Investing in India: 9 Types of Investments for a Balanced Portfolio

Investing is a key method for growing wealth as it utilises the money that’s idle in the present to bring high returns in the future. Thus, making wise decisions in this area is extremely important to secure your financial plans. With this article, we will help the decision-making process by exploring the various types of investments available in India, offering a range of opportunities to consider.

Investments

The following are the types of investment available in India:

1. Stocks

Stocks are one of the most common types of investment. They can be categorised into two types:

Equity Shares

They are parts of a company you can buy, thus giving you a say in how it’s run and also the chance to make money, but they come with higher risks.

Unlisted Shares

Unlisted Shares are from companies not on big stock markets. They might be a good investment if the company does well, but are harder to sell and find information about.

2. Bonds

Bonds are the loans you give to governments or companies for earning fixed returns over time. You get lower returns here compared to stocks but at the same time, this is safer and more stable.

 In India, investors can choose from various types of bonds such as:

  1. Treasury Bonds
  2. Municipal Bonds
  3. Corporate Bonds
  4. High-yield Bonds
  5. Mortgage-Backed Securities
  6. Floating Rate Bonds
  7. Zero-Coupon Bonds
  8. Callable Bonds
  9. Convertible Bonds
  10. Inflation-Protected Bonds

3. Fixed Deposits

They are a secure investment. You can deposit a lump sum for a set period, getting a fixed interest rate in return. Banks and NBFCs (non-banking financial organisations) usually offer this option with the promise of returns unaffected by market changes. Here, premature withdrawals are possible, but they do come with a penalty.

4. Mutual Funds

Mutual funds allow you to invest in stocks, bonds, or a combination of both, which are managed by professionals. They are way less risky than direct stock investments and can be tailored according to your financial goals. You can also start investing small amounts regularly through a Systematic Investment Plan (SIP).

5. Unit Linked Insurance Plans (ULIPs)

ULIPs offer you both- investment and life insurance. A part of your premium goes to life cover, and the rest is invested in the market. Additionally, you also get tax benefits as a cherry on the top, making them a smart option for saving and protection.

6. Public Provident Fund (PPF)

The Public Provident Fund is an investment that is supported by the government. It’s secure and long-term, having a lock-in period of 15 years. It also provides fixed returns, where the interest rate is revised annually. You can also get tax deductions of up to ₹1.5 lakh on your PPF contributions under Section 80C of the Income Tax Act, 1961.

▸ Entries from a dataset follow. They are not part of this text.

[[107 150 126 129 128 147]
 [111 148 149 109 150 133]]
126

[[140 130 128 119 102 124]
 [109 128 125 128 102 132]]
128

[[107 146 152 103]
 [105 148 109 154]]
152

[[ 99 114 120  98 150]
 [116 158 107 154 149]]
120

[[135 127 121 156]
 [128 111 152 132]]
121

7. National Pension Scheme (NPS)

This is a retirement savings scheme especially made for long-term investments. Different types of assets, like stocks and government and corporate bonds are a part of it. It’s on you how much to invest in each asset type based on how much risk you’re comfortable with.

8. National Savings Certificate (NSC)

This is a government-backed savings scheme. It’s best for small savings with a fixed investment period of five years. Can be called a safe way to invest, and has interest rates set by the government which are revised every quarter. If you are an investor looking for reliable, medium to small-scale investment options, this is the right match for you.

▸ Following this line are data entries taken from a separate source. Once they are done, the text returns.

[-28.9 -17.2 -32.5   7.0  -8.8   7.8   0.8  24.3   2.9  -2.4 -10.7   5.1
   7.6  -0.2   5.9   2.6   4.7   4.6  -5.5  -7.3  -4.1] -> (83)
[-22.5  -8.3 -12.1  10.8  -6.1  -0.6   7.5  17.0  15.1  -0.4  -2.4  -1.3
  11.3   1.0   1.4   3.1   2.7   3.3   1.7  -5.1   5.8] -> (83)
[-42.2   7.2 -22.6  13.8  -8.4   9.2   7.2  27.0   2.4  -0.4  -2.1   7.0
   0.8   1.0  -3.8  11.2   6.7  15.0   1.1 -15.7  -8.8] -> (83)
[ -7.3 -10.6   3.8  -6.5  -1.1   1.9   3.5  -0.4  -0.8   0.8  -7.8  -0.6
   2.9  -4.5   0.7   5.7   8.0  11.1  -7.7   3.1  -0.7] -> (72)
[-40.7   1.0 -24.8  11.0  -7.5   1.6   8.0  21.1  10.9 -19.4  -6.0   4.5
   6.3   6.5  14.0  15.8   7.3  20.7   5.8 -14.6  -6.9] -> (83)
[-27.7  -3.8 -21.9  11.5 -10.1  10.7  11.3  29.3   5.0   2.7 -10.3   9.4
   9.7   6.0  -1.1   0.6  13.0   1.3   4.6  -6.5  -0.6] -> (83)
[-23.7  -3.0 -29.5  14.7  -3.1  -1.9   7.8  20.4  10.5   1.1  -4.8  -1.5
   9.5  -0.5   9.6  -5.9   7.6   7.8  -3.6  -6.9   6.9] -> (83)
[-33.1  -0.2 -20.4   2.4 -10.4   4.9   6.3  23.9  11.2   8.5  -1.4   0.3
  10.3   8.1  -1.0   2.3   4.3   9.3  -2.3 -13.3  -1.1] -> (83)
[ -6.6 -16.7  11.3  -3.9   6.6  -0.2  -0.4  -0.3  -1.5  -1.5  -4.7   0.5
   3.8  -3.0   2.6   8.0   0.4   8.2 -16.0  -3.9   3.6] -> (72)
[-15.5 -10.5 -14.7   4.8  -2.0  -9.6  -5.7  -4.1  -0.6   2.6  -0.6  10.3
   1.8  -2.8   8.8  10.4  17.1   3.7 -16.9 -13.4   1.0] -> (72)
[-23.1   3.8  16.9  -3.1  14.1   0.3 -13.0 -12.8  -7.2   0.7   0.2  -2.6
   4.6   3.9  -1.7  12.2   8.7  -3.1 -20.4   2.4   5.1] -> (72)
[-13.1  -4.4   6.5  -5.4   4.4  -1.3   8.0   5.0  -4.5   6.4  -3.5  -5.2
   7.8  -3.6   3.0   1.4   5.8   9.9 -12.1   3.6   4.9] -> (72)
[-30.5   0.8 -31.7   5.2  -5.7  10.6   9.0  20.8   8.4  -2.1  -7.7   1.5
  -2.7   0.5   6.8   5.5  -0.2  13.3   2.2 -11.1  -3.5] -> (83)
[ 16.2 -12.5  14.3 -16.4   8.6  -9.4   0.6 -14.1  -9.5  10.1  -1.0 -10.7
   7.2  -3.3   4.4   0.8   6.3   0.6 -16.5   4.6   6.3] -> (72)
[-31.0  -2.2 -15.4   4.1 -12.3  12.2   3.8  20.3  11.0   6.4 -11.8   3.8
   1.8  -0.2  -0.1   5.1   5.3  12.1  -4.1  -8.6  -2.9] -> (83)
[ -3.7 -13.5  -9.2  -2.7  -2.1  -7.7  -3.1  -3.2  -8.4   3.0   1.9   4.9
   1.5  -1.2   4.4   3.4   9.6   5.0  -5.9  -5.6  -3.0] -> (72)
[-25.0   1.9 -21.3   4.7  -3.9   2.2   7.5  14.8   7.2  -4.5  -1.4   3.4
   9.3   1.8  -2.1  10.1  12.4   8.5   6.4 -17.0  -4.3] -> (83)
[-10.4 -13.7 -12.6  -5.6  -5.2   5.1   3.8   9.2   2.7   4.5  -3.2   2.6
  -4.4   2.0   2.9  16.7  23.5  18.8 -12.2  -9.1  -0.6] -> (72)
[-29.6  -4.8 -22.7   6.1  -7.6  -2.0  10.1  18.3  13.0  -1.9  -8.8  -0.8
   8.2   0.9  -4.3  -3.6   7.2   4.7   4.7  -3.1   0.0] -> (83)
[-34.9   1.0 -20.2   9.5 -11.6   8.6   4.0  26.4   7.0   3.2  -4.9   3.2
   7.8  -7.6 -65.6  15.9   3.5  10.0  -0.7 -12.5  -3.0] -> (83)
[-27.5  -1.2 -28.9   7.1  -1.6   6.2   9.3  13.5  10.9   8.7  -9.7  -0.5
   9.8  -2.3   1.3  -1.3   8.6   8.6  -8.3 -10.0   1.8] -> (83)
[-29.8  -7.4 -21.4   3.1  -9.7   9.3   3.9  25.4   6.6   0.9  -7.3   5.7
  13.5  -2.1  -5.4   0.8   9.6   5.0  -0.1 -12.5   2.7] -> (83)
[-24.1   1.2 -23.5   6.0  -7.1  -3.1   1.0  22.2  12.4   2.4  -4.2   4.9
   4.4   0.4   6.3   3.0  -2.4  11.0   1.5 -11.1  -1.5] -> (83)
[-16.9  -6.1 -27.6   1.7  -1.3 -10.7  19.9  20.3   5.0  -6.9  -2.9   1.8
  14.2  13.1   3.6   5.5   2.3   7.0  22.6 -19.1  -1.7] -> (83)
[ -2.5  -8.3  -3.5   9.1   5.5  -3.0  -5.6   1.2   7.1   4.8   0.0  -1.3
   8.2   6.2   6.9  -0.1   5.3   3.4 -14.1   6.7   7.9] -> (72)
[-29.6   3.1 -19.2   1.8  -7.6  10.2   4.8  10.5   7.0  -2.7  -6.0   2.9
   2.2   1.3   4.3   7.2  10.9  13.5  -3.0 -10.0   1.1] -> (83)
[ -1.2  -5.5   2.5 -17.8   8.4 -15.4  -2.3  -8.2  -0.5  16.6   0.2  -4.3
  12.0  -4.7   7.7   4.2  -1.6   0.0 -14.5  -2.9   7.5] -> (72)
[-33.0  -3.5 -24.3  14.5  -8.6   6.3  -0.7  17.5   9.2   5.9  -1.8  11.0
   0.7  -3.7   2.8   2.4   8.2   5.4 -10.6  -3.6   3.7] -> (83)
[-48.3  -2.5 -25.9  -0.3 -11.7  14.6   5.5  28.7  12.4   6.4  -3.0  10.4
   0.6  -0.1  -4.3  15.8  16.3  14.6 -12.2 -24.3  -3.7] -> (83)
[ -8.1  -5.8  -0.6  -4.7   1.3   5.2   0.3  -0.9  -6.0   4.4  -6.4   4.0
  -1.6  -2.7  -0.3  10.3   2.8  10.5 -17.8  -5.5  -5.3] -> (72)
[-24.1  -4.6 -28.5   9.3 -16.8   8.9   7.9  20.8   5.0  -1.5 -11.7   8.4
   5.6   1.8   2.1   4.8   8.9  11.3   4.1  -8.5  -4.0] -> (83)
[  6.1   1.8  21.9 -17.8  11.0  -4.4  15.3  -2.7  -7.4   0.4   6.3 -10.4
  -2.3  -0.9  -4.9  19.4   7.9   9.8  -0.1  -9.8  -5.0] -> (72)
[  0.7  -6.3 -26.4   7.7  -3.9   4.3   7.1  16.8   2.0  -6.6  -2.2   2.1
  -4.5  -0.1  14.7   0.7   8.7   8.0  14.4  -1.9  -1.0] -> (83)
[-26.7  -0.8 -24.3   4.9  -8.2   2.6   5.8  20.7   9.0   5.1  -2.9   0.2
   6.1  -5.1  -3.4   2.9   9.3  10.9   0.2  -3.8   3.0] -> (83)
[ -5.9 -13.4 -10.1  -5.0   4.8  -8.3  -7.9 -11.8  -8.6   8.0  -3.4   4.5
   6.4  -6.3   3.9   1.6  -0.4   9.5  -8.5  -9.5   4.8] -> (72)
[ -1.5  -7.0 -12.5 -12.9   3.3  -6.6   9.3   1.4 -14.6  -0.5   4.8   0.0
   6.6  -0.6   0.6  11.0   9.9  10.9 -10.0  -4.3   1.1] -> (72)
[-33.7  -0.7 -28.0   7.8 -12.0   9.3  11.9  21.3   3.0  -1.0  -3.6   6.4
   9.3   0.3   0.7   2.7  10.2   6.1   5.2  -9.0  -5.7] -> (83)
[-24.0  -5.1 -29.7  10.7 -13.2   1.1  -1.2  19.4  10.2   1.9  -9.8   7.9
   1.6  -0.2   0.5   4.0   5.1  16.1  -0.5 -12.6 -12.9] -> (83)
[ -9.4  -4.2   2.3  -6.2   5.4   4.2  -3.4  -4.1 -14.5  -1.1  -6.3  -1.9
  -0.3   2.3   9.6   6.9   6.1  14.9  -3.1   6.3   1.4] -> (72)
[-25.0   2.1 -21.3  10.9  -6.0   0.7   6.9  20.7   4.9  -1.5   0.7   0.6
   5.0   2.2   6.0   8.0   7.5   0.6   6.6  -1.7   1.2] -> (83)
[-24.5  -2.3 -20.0   9.8  -5.1   4.9   7.3  24.5   9.9  -0.9  -5.5  -5.7
  12.0  -2.6   3.7   5.5  10.5   9.0   0.4  -9.6   3.1] -> (83)
[-30.4  -0.4 -23.8   4.9  -5.7   5.6   7.0  24.0   8.9  -3.8  -3.9   1.3
   9.9   0.8   2.6  -1.0  11.3   8.9  -5.1 -11.4  12.0] -> (83)
[-22.7   2.4 -25.3   3.9  -4.9  -0.4   8.3  19.5   9.3  -0.1  -3.6  -2.5
   7.1   4.8   2.1  -2.2   5.5   5.0   7.7  -5.0  -0.2] -> (83)
[ -7.6   0.2   8.5 -14.9  10.0  -1.6   5.8  -3.0  -5.1   1.9   0.5   2.4
   8.2   2.0   2.6  12.2  -7.5  10.2  -4.2 -14.9   1.8] -> (72)

[-23.8   9.7  -0.1   5.7  -7.4  -3.7   6.6 -12.3  11.0   3.8   3.2  17.7
   0.7 -15.4  -2.0   2.5  -9.2  -1.7 -19.8   9.9  -3.5] -> <13>
[ -7.3 -13.6 -10.4 -11.8   3.0  17.6  -8.6 -12.4 -13.6  -3.2  -5.0  -7.1
  -1.2   6.7 -16.3   6.8  10.8   5.0 -19.4  -4.1   9.7] -> <21>
[-10.6 -14.2  -3.2  -9.5  -0.9   6.9  -3.2 -16.6  -6.6  -7.4  -5.2 -11.7
  -4.9   1.1 -11.7   0.6   6.1 -16.3  -8.3  -0.8   3.9] -> <21>
[-25.4   4.8  -6.0  -2.9 -10.7   1.5  10.5  -3.2   0.4   6.2  -9.8  13.6
   7.1 -10.3 -15.5  -0.7  -9.8   7.1 -16.5  -0.1 -10.9] -> <13>
[-18.0  -5.7   0.3   0.3   1.7  -4.4  15.8 -37.8  -8.4   8.5   5.3 -18.0
   1.0 -29.1   3.8  13.9  11.2 -19.9 -13.0  11.8   4.3] -> <18>
[ 35.8  -7.7  -2.5   2.4 -19.9  -1.8   3.7 -23.7  -4.3   5.6   9.3  14.3
   0.1  -7.2 -15.9   3.0  -3.3   3.6   8.7  -5.3  -1.0] -> <12>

9. Senior Citizen Savings Scheme (SCSS)

Senior Citizens Savings Schemes are the savings plans made for retirees. They offer fixed, taxable returns and are available through banks, NBFCs, and post offices in India. As they pay interest monthly, quarterly, semi-annually, or annually, these schemes provide a steady income for seniors after retirement.

Thus, India is offering a wide array of investment options to choose from, fit for all the kinds of financial goals and risk appetites. Needing high potential returns of equity shares, the steady growth of fixed deposits, or the tax-saving benefits of government schemes, you will have a ready option, just a decision away. Just don’t forget to consider both-  the pros and the cons of whatever catches your eye, before investing.